__Activity__. Which lines have the string "each"? Copy all of them from the entries below.

__Data to examine__.
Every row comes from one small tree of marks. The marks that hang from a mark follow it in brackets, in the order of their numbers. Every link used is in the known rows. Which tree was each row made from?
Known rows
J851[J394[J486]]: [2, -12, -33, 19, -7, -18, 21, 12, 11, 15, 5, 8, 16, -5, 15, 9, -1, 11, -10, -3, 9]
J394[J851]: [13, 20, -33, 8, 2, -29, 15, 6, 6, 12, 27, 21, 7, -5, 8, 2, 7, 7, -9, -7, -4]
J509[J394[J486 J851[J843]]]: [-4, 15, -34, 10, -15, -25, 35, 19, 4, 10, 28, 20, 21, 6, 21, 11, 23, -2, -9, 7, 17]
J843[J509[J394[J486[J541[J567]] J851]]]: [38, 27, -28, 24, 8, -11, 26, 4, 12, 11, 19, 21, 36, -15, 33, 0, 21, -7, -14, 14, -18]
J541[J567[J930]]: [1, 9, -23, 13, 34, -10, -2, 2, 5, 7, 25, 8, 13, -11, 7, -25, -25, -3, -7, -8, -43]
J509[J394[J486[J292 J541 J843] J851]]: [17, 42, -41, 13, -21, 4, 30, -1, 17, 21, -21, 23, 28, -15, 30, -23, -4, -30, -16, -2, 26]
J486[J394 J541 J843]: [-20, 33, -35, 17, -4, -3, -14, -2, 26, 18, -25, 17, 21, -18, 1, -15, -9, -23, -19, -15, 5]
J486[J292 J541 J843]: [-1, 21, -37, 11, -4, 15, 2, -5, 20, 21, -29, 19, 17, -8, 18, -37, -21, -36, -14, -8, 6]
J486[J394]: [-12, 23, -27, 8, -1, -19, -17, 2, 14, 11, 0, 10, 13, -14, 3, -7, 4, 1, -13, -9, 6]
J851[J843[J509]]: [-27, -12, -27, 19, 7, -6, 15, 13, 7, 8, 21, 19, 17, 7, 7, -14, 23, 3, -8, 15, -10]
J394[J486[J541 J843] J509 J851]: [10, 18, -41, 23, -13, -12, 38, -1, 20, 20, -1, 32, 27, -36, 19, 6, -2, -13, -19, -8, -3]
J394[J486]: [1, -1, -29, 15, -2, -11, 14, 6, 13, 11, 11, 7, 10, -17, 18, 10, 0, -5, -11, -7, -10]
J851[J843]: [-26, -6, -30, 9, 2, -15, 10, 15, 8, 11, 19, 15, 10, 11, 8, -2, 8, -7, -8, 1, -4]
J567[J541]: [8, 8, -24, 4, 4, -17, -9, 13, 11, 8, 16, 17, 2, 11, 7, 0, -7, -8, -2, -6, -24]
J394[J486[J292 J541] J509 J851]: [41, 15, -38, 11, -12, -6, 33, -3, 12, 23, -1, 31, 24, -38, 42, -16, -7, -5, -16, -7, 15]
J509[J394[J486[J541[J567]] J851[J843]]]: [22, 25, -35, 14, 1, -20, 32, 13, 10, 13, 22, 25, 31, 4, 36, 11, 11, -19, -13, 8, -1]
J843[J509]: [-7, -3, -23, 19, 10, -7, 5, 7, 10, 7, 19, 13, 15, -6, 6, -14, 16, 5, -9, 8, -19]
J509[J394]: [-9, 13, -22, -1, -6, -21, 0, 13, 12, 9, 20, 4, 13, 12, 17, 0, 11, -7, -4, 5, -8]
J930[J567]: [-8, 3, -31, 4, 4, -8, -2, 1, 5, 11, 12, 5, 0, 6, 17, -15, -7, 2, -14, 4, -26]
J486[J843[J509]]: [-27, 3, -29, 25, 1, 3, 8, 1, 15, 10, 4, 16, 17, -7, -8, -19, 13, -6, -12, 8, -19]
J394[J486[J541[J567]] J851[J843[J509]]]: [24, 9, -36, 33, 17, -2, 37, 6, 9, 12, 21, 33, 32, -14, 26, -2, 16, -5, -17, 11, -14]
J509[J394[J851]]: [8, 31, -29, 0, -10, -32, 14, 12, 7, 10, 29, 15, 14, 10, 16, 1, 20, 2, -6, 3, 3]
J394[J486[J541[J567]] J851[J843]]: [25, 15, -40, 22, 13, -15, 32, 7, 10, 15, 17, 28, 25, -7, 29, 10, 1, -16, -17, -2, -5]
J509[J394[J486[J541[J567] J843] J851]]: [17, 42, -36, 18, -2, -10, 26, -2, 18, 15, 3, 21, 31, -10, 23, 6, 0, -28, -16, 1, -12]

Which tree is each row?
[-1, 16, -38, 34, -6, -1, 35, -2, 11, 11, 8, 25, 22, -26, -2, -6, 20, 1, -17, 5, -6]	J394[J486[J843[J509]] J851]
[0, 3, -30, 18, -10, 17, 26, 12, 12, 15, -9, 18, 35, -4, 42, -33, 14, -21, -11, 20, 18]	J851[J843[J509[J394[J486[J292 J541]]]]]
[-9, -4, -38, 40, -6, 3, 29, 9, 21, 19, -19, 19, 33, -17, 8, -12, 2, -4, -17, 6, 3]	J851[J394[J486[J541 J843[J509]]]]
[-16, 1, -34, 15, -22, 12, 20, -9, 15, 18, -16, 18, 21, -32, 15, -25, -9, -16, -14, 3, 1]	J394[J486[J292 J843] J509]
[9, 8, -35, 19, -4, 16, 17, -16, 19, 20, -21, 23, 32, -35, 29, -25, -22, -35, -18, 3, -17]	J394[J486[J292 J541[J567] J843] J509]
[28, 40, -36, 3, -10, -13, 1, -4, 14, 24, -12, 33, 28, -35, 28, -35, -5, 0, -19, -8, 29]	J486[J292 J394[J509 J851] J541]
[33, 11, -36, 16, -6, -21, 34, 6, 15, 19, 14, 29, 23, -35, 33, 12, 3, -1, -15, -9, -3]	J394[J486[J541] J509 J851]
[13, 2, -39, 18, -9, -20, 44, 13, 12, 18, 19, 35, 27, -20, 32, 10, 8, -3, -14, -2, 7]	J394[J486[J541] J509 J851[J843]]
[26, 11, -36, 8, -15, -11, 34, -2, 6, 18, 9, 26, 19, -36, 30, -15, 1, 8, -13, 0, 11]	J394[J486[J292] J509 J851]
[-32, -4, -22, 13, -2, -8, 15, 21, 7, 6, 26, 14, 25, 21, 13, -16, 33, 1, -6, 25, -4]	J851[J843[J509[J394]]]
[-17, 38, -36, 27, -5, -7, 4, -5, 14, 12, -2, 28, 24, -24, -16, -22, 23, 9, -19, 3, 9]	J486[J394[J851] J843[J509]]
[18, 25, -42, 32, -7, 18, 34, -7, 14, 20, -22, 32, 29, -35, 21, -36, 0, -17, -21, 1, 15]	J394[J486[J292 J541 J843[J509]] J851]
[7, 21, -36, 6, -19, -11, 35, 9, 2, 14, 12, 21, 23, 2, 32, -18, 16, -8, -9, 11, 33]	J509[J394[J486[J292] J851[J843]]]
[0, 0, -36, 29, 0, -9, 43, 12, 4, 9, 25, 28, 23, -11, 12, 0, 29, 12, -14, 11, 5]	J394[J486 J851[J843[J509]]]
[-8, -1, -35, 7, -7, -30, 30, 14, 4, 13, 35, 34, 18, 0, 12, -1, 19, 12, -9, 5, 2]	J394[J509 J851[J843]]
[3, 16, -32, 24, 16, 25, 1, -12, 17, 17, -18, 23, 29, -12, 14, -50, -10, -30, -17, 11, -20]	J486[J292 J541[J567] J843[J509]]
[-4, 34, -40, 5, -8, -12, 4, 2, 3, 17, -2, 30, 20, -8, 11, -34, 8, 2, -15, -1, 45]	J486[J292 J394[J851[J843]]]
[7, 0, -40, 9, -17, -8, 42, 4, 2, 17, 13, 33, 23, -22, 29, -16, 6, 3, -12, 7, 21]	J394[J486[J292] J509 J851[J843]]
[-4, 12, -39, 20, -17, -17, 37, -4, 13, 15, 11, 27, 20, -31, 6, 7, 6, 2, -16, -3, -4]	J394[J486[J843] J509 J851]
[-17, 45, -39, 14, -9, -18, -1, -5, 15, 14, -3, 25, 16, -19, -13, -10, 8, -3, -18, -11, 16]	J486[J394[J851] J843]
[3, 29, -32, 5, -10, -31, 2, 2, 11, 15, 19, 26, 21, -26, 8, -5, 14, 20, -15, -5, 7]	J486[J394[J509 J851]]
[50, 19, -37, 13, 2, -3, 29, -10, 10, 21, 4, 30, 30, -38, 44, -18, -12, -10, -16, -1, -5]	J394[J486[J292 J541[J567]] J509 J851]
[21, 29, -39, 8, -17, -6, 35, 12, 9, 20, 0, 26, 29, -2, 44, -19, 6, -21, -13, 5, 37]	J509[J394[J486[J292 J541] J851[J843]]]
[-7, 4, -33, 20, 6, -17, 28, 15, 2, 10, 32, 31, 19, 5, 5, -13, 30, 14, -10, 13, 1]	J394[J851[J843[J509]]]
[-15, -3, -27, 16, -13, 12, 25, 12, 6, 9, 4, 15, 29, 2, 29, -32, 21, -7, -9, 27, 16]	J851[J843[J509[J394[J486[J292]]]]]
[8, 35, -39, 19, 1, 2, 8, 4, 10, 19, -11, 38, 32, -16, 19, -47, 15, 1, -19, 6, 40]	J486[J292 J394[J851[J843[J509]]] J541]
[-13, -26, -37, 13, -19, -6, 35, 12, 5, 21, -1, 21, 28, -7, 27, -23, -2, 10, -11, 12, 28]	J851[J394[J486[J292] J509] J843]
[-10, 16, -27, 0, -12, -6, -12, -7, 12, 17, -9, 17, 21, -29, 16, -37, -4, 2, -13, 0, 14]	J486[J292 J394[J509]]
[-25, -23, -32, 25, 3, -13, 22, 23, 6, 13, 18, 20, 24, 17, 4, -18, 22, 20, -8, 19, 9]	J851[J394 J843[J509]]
--
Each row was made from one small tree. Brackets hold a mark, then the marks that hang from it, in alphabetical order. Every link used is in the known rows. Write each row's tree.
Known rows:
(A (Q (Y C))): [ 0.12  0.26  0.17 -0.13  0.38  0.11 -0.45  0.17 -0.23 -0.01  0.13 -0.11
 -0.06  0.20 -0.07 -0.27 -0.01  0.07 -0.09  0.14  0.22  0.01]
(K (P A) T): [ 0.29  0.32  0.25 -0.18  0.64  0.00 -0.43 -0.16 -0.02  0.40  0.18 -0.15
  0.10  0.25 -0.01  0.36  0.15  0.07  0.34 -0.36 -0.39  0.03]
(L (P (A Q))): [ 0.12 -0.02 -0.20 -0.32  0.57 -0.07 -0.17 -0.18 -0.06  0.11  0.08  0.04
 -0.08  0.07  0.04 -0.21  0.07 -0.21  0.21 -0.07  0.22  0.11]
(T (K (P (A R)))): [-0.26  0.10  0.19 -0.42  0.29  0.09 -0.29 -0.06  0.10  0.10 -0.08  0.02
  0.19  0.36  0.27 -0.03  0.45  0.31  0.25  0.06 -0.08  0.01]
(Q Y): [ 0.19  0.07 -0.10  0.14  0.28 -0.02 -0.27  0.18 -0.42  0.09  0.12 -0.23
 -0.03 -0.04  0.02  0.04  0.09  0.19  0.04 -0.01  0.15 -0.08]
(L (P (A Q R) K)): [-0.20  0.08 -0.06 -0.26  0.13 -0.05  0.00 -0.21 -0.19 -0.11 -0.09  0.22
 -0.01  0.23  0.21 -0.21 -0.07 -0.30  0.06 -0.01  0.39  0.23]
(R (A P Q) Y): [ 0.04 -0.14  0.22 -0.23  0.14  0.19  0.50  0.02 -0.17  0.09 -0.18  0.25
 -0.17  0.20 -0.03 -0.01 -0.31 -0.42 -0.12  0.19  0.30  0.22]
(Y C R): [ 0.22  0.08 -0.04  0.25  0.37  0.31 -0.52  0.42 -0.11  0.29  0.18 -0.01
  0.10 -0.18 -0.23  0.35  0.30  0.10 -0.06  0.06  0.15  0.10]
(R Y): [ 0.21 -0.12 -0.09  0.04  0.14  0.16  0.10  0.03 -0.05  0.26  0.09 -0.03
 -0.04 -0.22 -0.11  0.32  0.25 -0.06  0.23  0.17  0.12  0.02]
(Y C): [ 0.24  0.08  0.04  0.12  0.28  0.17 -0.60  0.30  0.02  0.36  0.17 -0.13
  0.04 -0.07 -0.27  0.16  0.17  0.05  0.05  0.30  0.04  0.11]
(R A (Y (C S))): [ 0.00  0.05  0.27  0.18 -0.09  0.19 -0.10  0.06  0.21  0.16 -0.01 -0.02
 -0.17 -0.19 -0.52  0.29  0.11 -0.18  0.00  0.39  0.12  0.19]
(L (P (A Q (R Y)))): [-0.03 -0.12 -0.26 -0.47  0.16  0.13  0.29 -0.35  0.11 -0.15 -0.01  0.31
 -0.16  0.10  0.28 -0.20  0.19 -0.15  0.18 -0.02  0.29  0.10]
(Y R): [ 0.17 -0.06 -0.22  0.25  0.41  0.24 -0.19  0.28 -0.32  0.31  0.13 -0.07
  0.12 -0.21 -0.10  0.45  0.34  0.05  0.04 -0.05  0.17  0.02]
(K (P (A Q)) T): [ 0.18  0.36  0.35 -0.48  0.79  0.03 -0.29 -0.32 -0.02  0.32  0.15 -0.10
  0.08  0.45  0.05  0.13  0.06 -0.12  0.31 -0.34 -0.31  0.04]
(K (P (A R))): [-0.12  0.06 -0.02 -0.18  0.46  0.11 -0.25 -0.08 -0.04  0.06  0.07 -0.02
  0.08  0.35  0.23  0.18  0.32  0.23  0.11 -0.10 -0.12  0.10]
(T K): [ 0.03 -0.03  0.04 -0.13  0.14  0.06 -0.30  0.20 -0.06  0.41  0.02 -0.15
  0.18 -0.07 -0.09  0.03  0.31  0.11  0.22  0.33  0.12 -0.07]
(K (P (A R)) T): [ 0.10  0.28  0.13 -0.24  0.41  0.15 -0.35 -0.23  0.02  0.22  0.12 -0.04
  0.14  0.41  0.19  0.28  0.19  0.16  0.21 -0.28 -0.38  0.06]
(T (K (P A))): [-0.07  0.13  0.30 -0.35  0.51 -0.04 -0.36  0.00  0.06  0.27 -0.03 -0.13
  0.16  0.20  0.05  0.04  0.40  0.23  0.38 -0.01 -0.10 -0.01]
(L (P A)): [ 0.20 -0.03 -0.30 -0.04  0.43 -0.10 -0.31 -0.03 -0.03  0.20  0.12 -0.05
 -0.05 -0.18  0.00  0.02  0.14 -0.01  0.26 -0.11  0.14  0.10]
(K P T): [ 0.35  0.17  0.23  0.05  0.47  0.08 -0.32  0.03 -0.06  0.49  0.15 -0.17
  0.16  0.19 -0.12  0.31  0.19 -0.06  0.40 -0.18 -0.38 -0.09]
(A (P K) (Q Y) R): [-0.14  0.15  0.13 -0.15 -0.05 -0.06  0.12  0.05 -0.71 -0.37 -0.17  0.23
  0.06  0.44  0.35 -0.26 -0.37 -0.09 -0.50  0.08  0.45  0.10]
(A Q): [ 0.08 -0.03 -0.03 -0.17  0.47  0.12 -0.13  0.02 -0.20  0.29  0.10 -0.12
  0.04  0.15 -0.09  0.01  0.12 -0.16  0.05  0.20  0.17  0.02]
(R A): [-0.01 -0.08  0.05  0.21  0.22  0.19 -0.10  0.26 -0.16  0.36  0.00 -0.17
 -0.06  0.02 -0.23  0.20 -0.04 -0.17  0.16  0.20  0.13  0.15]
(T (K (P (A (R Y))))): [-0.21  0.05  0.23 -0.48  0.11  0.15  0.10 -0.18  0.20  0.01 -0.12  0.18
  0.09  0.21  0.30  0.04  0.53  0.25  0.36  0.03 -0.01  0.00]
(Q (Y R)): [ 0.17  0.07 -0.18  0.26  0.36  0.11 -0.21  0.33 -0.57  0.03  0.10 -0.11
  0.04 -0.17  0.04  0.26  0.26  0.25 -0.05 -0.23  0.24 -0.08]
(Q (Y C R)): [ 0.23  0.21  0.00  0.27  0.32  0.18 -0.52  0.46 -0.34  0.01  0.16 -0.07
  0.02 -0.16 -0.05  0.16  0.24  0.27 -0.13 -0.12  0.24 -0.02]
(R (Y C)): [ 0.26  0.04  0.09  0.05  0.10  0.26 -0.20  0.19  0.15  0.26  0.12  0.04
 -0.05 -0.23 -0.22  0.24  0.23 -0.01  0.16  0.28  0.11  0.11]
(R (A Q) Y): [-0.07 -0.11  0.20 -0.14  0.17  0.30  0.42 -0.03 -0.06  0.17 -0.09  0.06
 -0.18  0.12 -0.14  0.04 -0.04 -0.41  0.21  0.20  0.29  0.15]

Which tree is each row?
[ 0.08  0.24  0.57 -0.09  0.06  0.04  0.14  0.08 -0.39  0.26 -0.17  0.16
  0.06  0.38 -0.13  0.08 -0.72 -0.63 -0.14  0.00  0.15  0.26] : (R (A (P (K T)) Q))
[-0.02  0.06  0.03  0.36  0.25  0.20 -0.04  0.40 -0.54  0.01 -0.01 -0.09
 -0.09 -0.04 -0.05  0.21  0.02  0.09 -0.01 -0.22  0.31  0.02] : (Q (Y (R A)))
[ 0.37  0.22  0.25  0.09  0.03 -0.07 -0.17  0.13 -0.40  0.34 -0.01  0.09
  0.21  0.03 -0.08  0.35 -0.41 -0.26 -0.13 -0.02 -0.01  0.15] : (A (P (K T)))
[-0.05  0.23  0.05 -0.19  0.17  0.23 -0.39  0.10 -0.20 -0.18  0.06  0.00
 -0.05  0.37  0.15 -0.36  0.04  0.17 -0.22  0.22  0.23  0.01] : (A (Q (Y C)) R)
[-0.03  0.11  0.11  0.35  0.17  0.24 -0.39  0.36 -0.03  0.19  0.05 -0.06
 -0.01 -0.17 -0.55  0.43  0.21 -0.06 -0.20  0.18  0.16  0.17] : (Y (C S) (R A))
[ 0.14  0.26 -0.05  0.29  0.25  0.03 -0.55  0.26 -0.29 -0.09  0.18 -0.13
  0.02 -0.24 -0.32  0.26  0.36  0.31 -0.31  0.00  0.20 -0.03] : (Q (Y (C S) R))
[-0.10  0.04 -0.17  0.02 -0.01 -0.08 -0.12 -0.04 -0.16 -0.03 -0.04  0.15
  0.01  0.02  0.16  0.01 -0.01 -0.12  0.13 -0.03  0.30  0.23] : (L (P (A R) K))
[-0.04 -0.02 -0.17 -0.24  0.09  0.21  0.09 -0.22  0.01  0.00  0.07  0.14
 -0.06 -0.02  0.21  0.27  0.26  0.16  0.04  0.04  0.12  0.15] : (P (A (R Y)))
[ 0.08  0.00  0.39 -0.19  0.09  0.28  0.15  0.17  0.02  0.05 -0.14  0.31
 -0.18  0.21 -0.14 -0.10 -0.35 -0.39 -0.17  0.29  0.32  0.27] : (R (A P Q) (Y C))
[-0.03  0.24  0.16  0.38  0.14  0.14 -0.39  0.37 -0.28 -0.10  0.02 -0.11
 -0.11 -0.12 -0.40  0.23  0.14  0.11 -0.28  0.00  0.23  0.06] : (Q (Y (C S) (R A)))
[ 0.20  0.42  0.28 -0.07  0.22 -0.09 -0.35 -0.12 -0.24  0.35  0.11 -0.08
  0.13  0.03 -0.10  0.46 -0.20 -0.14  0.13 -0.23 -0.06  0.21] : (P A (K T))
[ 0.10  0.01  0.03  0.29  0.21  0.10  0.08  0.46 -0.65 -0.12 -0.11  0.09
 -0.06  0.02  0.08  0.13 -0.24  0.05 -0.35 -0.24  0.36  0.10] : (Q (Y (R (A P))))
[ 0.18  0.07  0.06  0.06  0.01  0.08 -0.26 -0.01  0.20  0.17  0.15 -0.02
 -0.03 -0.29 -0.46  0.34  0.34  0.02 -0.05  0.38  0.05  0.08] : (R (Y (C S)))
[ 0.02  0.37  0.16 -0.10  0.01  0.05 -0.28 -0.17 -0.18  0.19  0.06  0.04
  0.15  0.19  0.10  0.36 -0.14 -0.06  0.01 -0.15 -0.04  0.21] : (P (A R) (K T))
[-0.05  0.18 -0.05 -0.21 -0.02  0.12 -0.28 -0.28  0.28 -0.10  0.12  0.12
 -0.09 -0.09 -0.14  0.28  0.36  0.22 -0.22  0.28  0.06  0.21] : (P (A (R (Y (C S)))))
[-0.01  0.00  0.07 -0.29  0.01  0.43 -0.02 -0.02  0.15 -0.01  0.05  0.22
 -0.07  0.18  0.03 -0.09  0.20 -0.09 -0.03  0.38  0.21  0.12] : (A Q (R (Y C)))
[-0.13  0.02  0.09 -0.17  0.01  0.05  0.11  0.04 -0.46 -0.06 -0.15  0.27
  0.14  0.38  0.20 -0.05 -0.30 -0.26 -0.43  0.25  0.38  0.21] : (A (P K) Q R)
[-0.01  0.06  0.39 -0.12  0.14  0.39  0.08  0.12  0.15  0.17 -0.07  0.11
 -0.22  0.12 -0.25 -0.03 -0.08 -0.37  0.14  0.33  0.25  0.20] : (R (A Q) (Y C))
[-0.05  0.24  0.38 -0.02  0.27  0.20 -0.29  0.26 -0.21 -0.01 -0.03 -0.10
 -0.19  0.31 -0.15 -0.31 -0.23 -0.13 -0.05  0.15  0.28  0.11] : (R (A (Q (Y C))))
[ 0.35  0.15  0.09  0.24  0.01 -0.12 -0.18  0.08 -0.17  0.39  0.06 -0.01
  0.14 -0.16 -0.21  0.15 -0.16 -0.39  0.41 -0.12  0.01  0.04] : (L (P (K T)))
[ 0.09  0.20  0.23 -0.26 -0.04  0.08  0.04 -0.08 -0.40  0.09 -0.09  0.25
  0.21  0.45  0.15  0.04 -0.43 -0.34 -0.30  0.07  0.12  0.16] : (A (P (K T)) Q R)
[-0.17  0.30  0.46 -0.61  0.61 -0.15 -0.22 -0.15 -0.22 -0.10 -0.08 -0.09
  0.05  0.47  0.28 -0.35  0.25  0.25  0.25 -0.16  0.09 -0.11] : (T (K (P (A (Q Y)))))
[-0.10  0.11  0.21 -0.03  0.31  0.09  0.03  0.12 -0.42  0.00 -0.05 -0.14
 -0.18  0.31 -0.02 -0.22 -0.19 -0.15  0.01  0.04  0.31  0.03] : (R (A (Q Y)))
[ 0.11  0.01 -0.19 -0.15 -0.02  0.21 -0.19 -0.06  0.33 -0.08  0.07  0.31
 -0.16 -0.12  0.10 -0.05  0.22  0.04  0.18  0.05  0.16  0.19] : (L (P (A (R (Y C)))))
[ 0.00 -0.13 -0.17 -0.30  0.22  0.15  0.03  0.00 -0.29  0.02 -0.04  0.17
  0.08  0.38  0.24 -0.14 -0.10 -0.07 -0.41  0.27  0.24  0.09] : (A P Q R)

__Exercise solution__.
Every row comes from one small tree of marks. The marks that hang from a mark follow it in brackets, in the order of their numbers. Every link used is in the known rows. Which tree was each row made from?
Which tree is each row?
Each row was made from one small tree. Brackets hold a mark, then the marks that hang from it, in alphabetical order. Every link used is in the known rows. Write each row's tree.
Which tree is each row?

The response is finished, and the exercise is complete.